| GARDINER,
MONTANA. Today, wranglers at Yellowstone National Park
captured another sixty-nine wild buffalo in the Stephens
Creek Capture Facility, within Yellowstone's northern
boundary. This capture brings Yellowstone's February
capture total to 262 wild buffalo.
Since Monday, the National Park Service (NPS) has sent
171 buffalo to slaughter. None have been tested for
brucellosis, the supposed reason for the Park's aggressive
management. The NPS sent sixty-eight buffalo to slaughter
this morning, fifty on Tuesday, and fifty-two on Monday.
As in January, Montana has refused to transport the
buffalo to slaughter, prompting involvement from the
US Departments of Agriculture and Homeland Security.
"The Park Service works for the American people
who have repeatedly urged them to stop slaughtering
buffalo and to take proactive measures to ensure their
future," said Stephany Seay of the Buffalo Field
Campaign (BFC). "Instead Yellowstone officials
choose to ignore the public and continue to slaughter
buffalo."
So far this year, the NPS has captured nearly 1,000
wild Yellowstone buffalo and has sent nearly 800 to
slaughter. In January the NPS captured 672 wild buffalo,
sending 583 to slaughter and 86 calves to the Corwin
Springs quarantine facility where at least half will
eventually be slaughtered. Three buffalo died in the
Stephens Creek capture facility in January from injuries
and mishandling by government officials.
"Yellowstone's buffalo slaughter is disgraceful
and unnecessary," said BFC's Mike Mease. "Rather
than expending its limited resources on capturing and
slaughtering buffalo, the Park Service should work to
safeguard critical winter habitat outside Park boundaries."

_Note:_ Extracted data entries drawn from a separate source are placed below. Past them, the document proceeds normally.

What can hang from each mark
H: U
Z: H K
P: H
K: H U Z
Y: H U Z
U: D P Y Z
D: H K Z

Each row was made from one small tree. Brackets hold a mark, then the marks that hang from it, in alphabetical order. Every link used is in the known rows. Write each row's tree.
Known rows
[P [H [U [D K Z] Y]]]: [-1.994 -2.295  0.733 -1.409  1.098  3.479 -0.711  1.510 -0.940  0.447
  0.792  1.295 -0.649  1.524  2.899 -1.472  0.537  0.909  0.989  3.531
 -1.183  0.804  1.680 -2.205 -2.925]
[K [H [U D Y]] Z]: [-2.050 -0.100  0.631 -1.075  0.947  3.785 -0.116  0.248 -1.124 -0.605
  2.001  3.081 -0.060  3.255 -1.778 -0.769  1.361 -0.577  1.798  4.513
 -1.263 -1.172  0.962 -0.762  1.178]
[H [U [D K] P]]: [-1.571 -0.379 -0.936 -0.117  1.034  1.867 -0.163 -0.821 -0.790  0.870
  0.378  2.656  0.546  1.399  1.947 -1.282  0.572 -0.639  0.147  2.521
 -0.462 -1.239  0.695 -2.177 -3.954]
[H [U Z]]: [-2.020 -0.907 -1.068  0.718 -0.801  1.276 -1.056 -0.661  0.406  0.113
  0.984  0.785 -0.201  0.818 -0.263 -0.470  0.403  0.018  0.499  1.591
 -0.066 -0.819  0.223 -1.505 -1.147]
[Z [H [U D P Y]] K]: [-2.817 -0.363 -1.512 -1.299  3.708  0.623 -0.072  2.867 -0.650 -1.262
  4.308  2.646  0.921 -1.149  2.741 -0.337 -1.607 -2.984 -1.703  2.718
 -2.167 -0.792  1.001 -3.433 -4.224]
[P [H U]]: [-1.852 -2.349  0.865 -0.360 -0.057  1.214 -0.104  1.574 -0.887 -0.796
 -0.810  1.222 -0.327  0.713  0.748 -0.550 -0.233 -0.264  1.699  1.242
 -1.379  0.671  0.731 -0.953 -0.310]
[U Z]: [-0.607 -0.078 -1.160  1.170 -0.091  0.363 -1.410 -0.288  0.554  1.034
  1.421 -0.133 -0.621  0.212 -0.483  0.162 -0.244  0.130 -0.204  1.163
  0.632 -0.462 -0.090 -0.877 -1.121]
[H U]: [-1.536 -0.827 -0.190 -0.324 -0.759  0.911  0.028 -0.409  0.017 -0.638
 -0.197  0.977  0.295  0.688  0.093 -0.505  0.509 -0.067  0.638  0.705
 -0.543 -0.416  0.313 -0.771 -0.223]
[Z H [K [U P Y]]]: [-1.961  0.097 -1.079  0.109  3.843 -0.721 -1.175  3.404 -1.012 -1.317
  4.310  1.951  0.888 -1.793  0.919  0.694 -1.351 -2.853 -1.560  2.010
 -1.958 -1.616  0.219 -1.676 -1.406]
[P [H [U D Y [Z K]]]]: [-2.738 -1.989 -0.423 -0.231  1.874  2.463 -1.171  2.389 -1.167 -0.459
  2.806  1.676 -0.561  1.129  1.895 -1.215 -0.422 -0.614  0.307  3.828
 -1.182  1.037  1.443 -3.299 -3.183]
[H [U P Y [Z K]]]: [-3.341 -0.628 -2.664  1.287  1.484  1.076 -1.604  0.930  0.800  0.332
  4.180  1.663  0.525 -0.167  1.069 -1.139 -0.554 -1.527 -0.734  3.079
 -0.437 -0.921  0.613 -3.571 -3.702]
[K [Z [H [U D P Y]]]]: [-2.685 -0.503 -0.129 -0.271  1.244  2.809 -0.387  1.327 -0.618 -0.031
  2.396  1.986 -0.326  0.574  0.287 -0.633 -0.376 -1.793  0.028  3.374
 -1.368 -1.800  0.632 -1.095 -1.414]
[Y [H U] Z]: [-2.344  2.389 -1.178 -2.428 -0.896  1.339 -1.913  0.133  0.322 -1.485
  0.139 -0.382 -0.492 -1.160 -0.203  0.946  0.602 -1.464  1.780  0.920
 -0.807 -0.171 -0.630  0.705 -0.143]
[K [U [D [Z H]] Y]]: [-0.572  0.379  0.052 -0.743  1.805  2.819 -1.649  1.605 -1.262 -0.398
  2.595  1.042 -1.035  1.284  1.346 -0.692  1.314 -0.040 -0.540  3.162
 -0.840 -0.311  0.807 -1.062 -0.773]
[Y H U [Z K]]: [-2.626  3.937 -1.732 -2.679  1.380 -0.608 -3.202  1.900  0.132 -2.484
  1.099 -0.728 -0.066 -3.017  0.087  2.218 -0.860 -1.862  0.490  0.598
 -1.831 -0.102 -1.381  0.677  0.446]
[P H]: [-0.684 -1.680  0.887 -0.241  0.630  0.381 -0.201  1.875 -1.027 -0.159
 -0.654  0.481 -0.550  0.169  0.771 -0.174 -0.645 -0.259  1.185  0.719
 -0.863  0.962  0.567 -0.316 -0.127]
[Y H [U [D K] P] Z]: [-2.227  4.157 -2.273 -2.507  1.969  1.005 -3.424  0.587 -0.136 -0.278
  0.362  0.619 -0.833 -1.346  1.820  0.899 -0.024 -1.946  0.962  2.139
 -1.204 -0.653 -1.089 -0.163 -2.939]
[U [D H [Z K]] P]: [-0.201  1.434 -0.786 -0.790  3.174  1.813 -1.409  0.502 -0.896  0.761
  0.332  1.968 -0.048 -1.263  3.472  0.199 -1.437 -0.572 -1.258  3.148
 -0.164 -0.822  1.209 -2.645 -4.331]
[H [U D [Y Z]]]: [-2.478  0.378 -0.733 -1.849  0.446  3.498 -0.704  0.349 -0.370 -1.194
  2.311  0.760 -0.614  0.923  1.336 -1.602  1.020 -0.725  0.389  2.789
 -0.629  0.510  0.558 -1.992 -2.298]
[Y [Z H [K [U D P]]]]: [-2.156  2.395 -1.059 -1.520  3.151  0.413 -1.743  2.217 -1.951 -1.875
  2.826  1.433  0.312 -2.378  0.506  1.275 -1.319 -3.309 -0.395  1.616
 -2.117 -1.442 -0.515 -0.527 -1.057]
[K H Z]: [-0.623  0.463  1.009 -0.220  0.510  1.414 -0.136 -0.041 -0.873 -0.108
  0.303  2.047  0.263  1.735 -3.068  0.859  0.457 -0.432  1.904  2.256
 -0.937 -1.593  0.112  1.251  3.289]
[U [D K Z] [P H] Y]: [-1.249 -0.742 -0.694 -0.679  3.124  3.323 -1.415  1.790 -0.488  2.475
  2.385  1.592 -0.688  0.741  4.801 -1.909  0.041  0.175 -0.257  4.389
 -0.630  0.445  1.674 -2.962 -5.857]

Which tree is each row?
[-2.956 -0.764 -0.120  0.129  0.726  2.190 -0.571  1.237 -0.107 -0.039
  2.147  1.750 -0.079 -0.057 -0.198 -0.238 -0.493 -1.701  0.288  2.694
 -1.364 -1.986  0.389 -0.546 -0.463]
[K [Z [H [U P Y]]]]
[-0.743  0.123  0.204 -2.012  0.873  1.993 -0.016 -0.340 -0.758 -0.568
  0.060  2.713  0.129  2.276 -0.131 -0.240  1.014 -0.175  1.495  2.322
 -1.502 -0.435  0.954 -0.831  0.454]
[K [H [U [D Z]]]]
[-1.344 -0.518 -0.466 -0.560  0.275  0.964 -0.581 -0.347  0.103 -0.355
  0.745  2.378  0.144  1.856 -1.774  0.190  0.480 -0.523  1.845  2.050
 -0.835 -1.049  0.398 -0.865  0.789]
[K [H [U Z]]]
[ 0.258  0.171  0.399 -2.022  1.887  2.242 -0.529 -0.072 -0.760  1.494
  0.687  0.869 -0.313  0.336  3.134  0.175  0.143  0.989 -0.770  2.201
 -0.812 -0.779  1.081 -0.855 -3.362]
[U [D K [Z H]]]
[-2.326 -0.423 -2.728  1.041  2.314  0.624 -2.058  2.195  1.617  1.568
  4.504  0.898 -0.894 -0.982  1.638 -0.769 -1.368 -2.325 -1.172  2.696
 -0.183 -1.016  0.344 -2.862 -4.401]
[U P Y [Z H]]
[-0.801  0.660  1.374  0.694  0.527  1.952 -1.196  0.158 -2.164 -0.891
  0.552  2.871  0.141  2.670 -4.361  1.045  1.440 -0.519  2.395  3.185
 -1.192 -2.560 -0.206  1.868  5.093]
[K H U Z]
[-1.503  0.870 -2.352  0.135  1.785  0.536 -2.488  1.933  1.120  0.369
  4.883 -0.466 -0.209 -0.680  0.568  0.259 -0.187 -0.693 -1.364  3.185
  0.495  0.357  0.500 -2.240 -3.050]
[U [Y H] [Z K]]
[-1.468  1.041 -2.187 -0.208  0.633  1.571 -1.991 -0.303  0.204  1.219
  1.143  1.698 -0.345  1.038  1.452 -0.161  0.736 -0.993  0.428  3.173
  0.187 -0.960  0.326 -1.788 -4.287]
[Y [H [U [D K] P Z]]]
[-0.117  0.059  0.459 -1.816  2.136  3.356 -0.823  1.024 -0.396 -0.024
  1.276  0.495 -1.358  0.921  2.472 -1.247  0.475  0.522 -0.974  3.693
  0.896  0.918  1.470 -2.716 -3.677]
[U [D H] Y]
[-2.581 -0.609  0.018  0.288  0.300  1.544 -0.320  0.770 -0.480 -0.111
  0.994  1.861  0.080 -0.196 -0.719  0.362 -0.765 -1.840  0.549  2.016
 -1.508 -2.418  0.142 -0.011  0.119]
[K [Z [H [U P]]]]
[-2.019 -1.966  0.125 -0.069  0.575  2.295 -0.894  1.258 -1.277 -0.041
  0.329  1.699 -0.957  1.660  1.300 -0.988 -0.202 -0.268  1.232  2.889
 -0.950  0.730  1.059 -2.272 -2.235]
[P [H [U D Z]]]
[-2.244  0.399 -1.658  0.729  2.157  0.647 -2.646  1.526 -0.510  0.490
  0.811  1.975 -1.319  0.405  1.678 -0.584 -1.150 -1.451  0.342  2.536
 -1.176 -0.007 -0.077 -2.490 -2.909]
[Y [U D [P H] Z]]
[-1.602  0.835 -1.364  0.014  2.546  1.524 -3.187 -0.118  0.029  1.405
  0.152  1.767 -0.942 -0.072  2.085  0.120 -0.792  0.018 -0.291  3.531
  0.234 -1.572  0.035 -2.536 -4.405]
[Y [U [D H K] P Z]]
[-0.558  0.894 -1.607  0.776  2.350  1.971 -2.184 -0.001 -0.232  1.729
  0.672  1.900 -1.254  0.216  1.986 -0.483 -1.006 -1.066 -0.688  3.850
  1.194 -0.928  0.728 -3.258 -5.259]
[U [D H] P Z]
[-0.537  1.362 -0.757 -0.338  2.877  2.384 -1.809  1.298 -1.359 -0.038
  2.504  3.419 -0.514  2.517  0.195 -0.804  1.511 -1.130  0.917  4.203
 -1.278 -1.008  0.772 -1.399 -0.121]
[K H [U [D Z] P Y]]
[-0.171  0.534  0.098  0.741  1.341  2.574 -2.532 -0.072 -1.790 -0.084
  0.434  1.414 -1.337  1.573 -0.317  0.216  0.886  0.404  0.104  3.724
  0.802 -1.134  0.247 -1.485 -0.996]
[K [U [D H] Z]]
[ 0.098  1.201 -0.481 -0.814  2.178  2.407 -1.394 -0.007 -0.482  1.267
 -0.819  1.648 -0.852 -0.384  3.305 -0.270 -0.694 -0.161 -0.466  2.877
  0.215 -0.635  1.093 -2.178 -3.957]
[U [D H Z] P]
[-0.627 -0.685  0.700 -0.020  2.260  2.336 -2.395  0.311 -0.541  1.204
  0.113  1.284 -0.110 -0.032  1.302  0.270  0.571  1.057  0.119  3.882
  1.153 -2.228  0.670 -1.445 -2.679]
[D H [K [U P Y]]]
[-1.299 -0.101 -1.725  1.492  2.349  1.421 -1.800  1.409 -1.107  1.618
  1.683  2.244 -1.233  1.128  2.038 -1.187 -1.137 -1.778  0.135  3.254
 -0.189  0.103  0.633 -3.089 -4.764]
[U D [P H] Z]
[-1.706  0.564 -1.073 -0.351  4.367  0.182 -1.125  3.460 -1.649 -1.291
  4.489  2.547  0.688 -0.862  1.650  0.229 -1.133 -3.040 -1.903  2.818
 -1.992 -1.226  0.508 -2.388 -2.526]
[Z H [K [U D P Y]]]
[-1.653  1.306 -1.625  0.210  2.219  1.178 -2.984  0.372  0.129  0.544
  0.121  1.679 -1.348 -0.189  1.634 -0.045 -1.049 -0.849 -0.322  2.941
 -0.011 -0.883 -0.036 -2.702 -3.360]
[Y [U [D H] P Z]]
[-0.710  1.864 -2.272 -0.626  2.477  1.665 -1.225  1.735  0.306  0.718
  2.943  1.302 -0.870  0.881  2.691 -1.623  0.442 -2.047 -0.940  3.288
  0.258  0.805  0.767 -2.610 -4.953]
[U D P [Y H]]
[-2.247  0.271 -3.217  1.966  2.715  0.116 -2.118  1.719  0.945  1.116
  5.363  0.997  0.261 -1.194  1.249 -0.726 -1.370 -1.787 -1.796  3.116
  0.247 -0.670  0.396 -3.498 -4.381]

The Yellowstone bison herd, America's only continuously
wild herd, now numbers fewer than 4,000 animals. Wild
bison are a migratory species native to North America
and once spanned the continent, numbering an estimated
30 to 50 million.
Some of the bison captured by the NPS migrated onto
or near the Royal Teton Ranch, owned by the Church Universal
and Triumphant (CUT), and located within North America's
largest wildlife migration corridor directly adjacent
to Yellowstone's northern boundary. In 1999 U.S. taxpayers
spent $13 million on conservation easements to allow
wild bison to access these lands. The deal remains unfinished.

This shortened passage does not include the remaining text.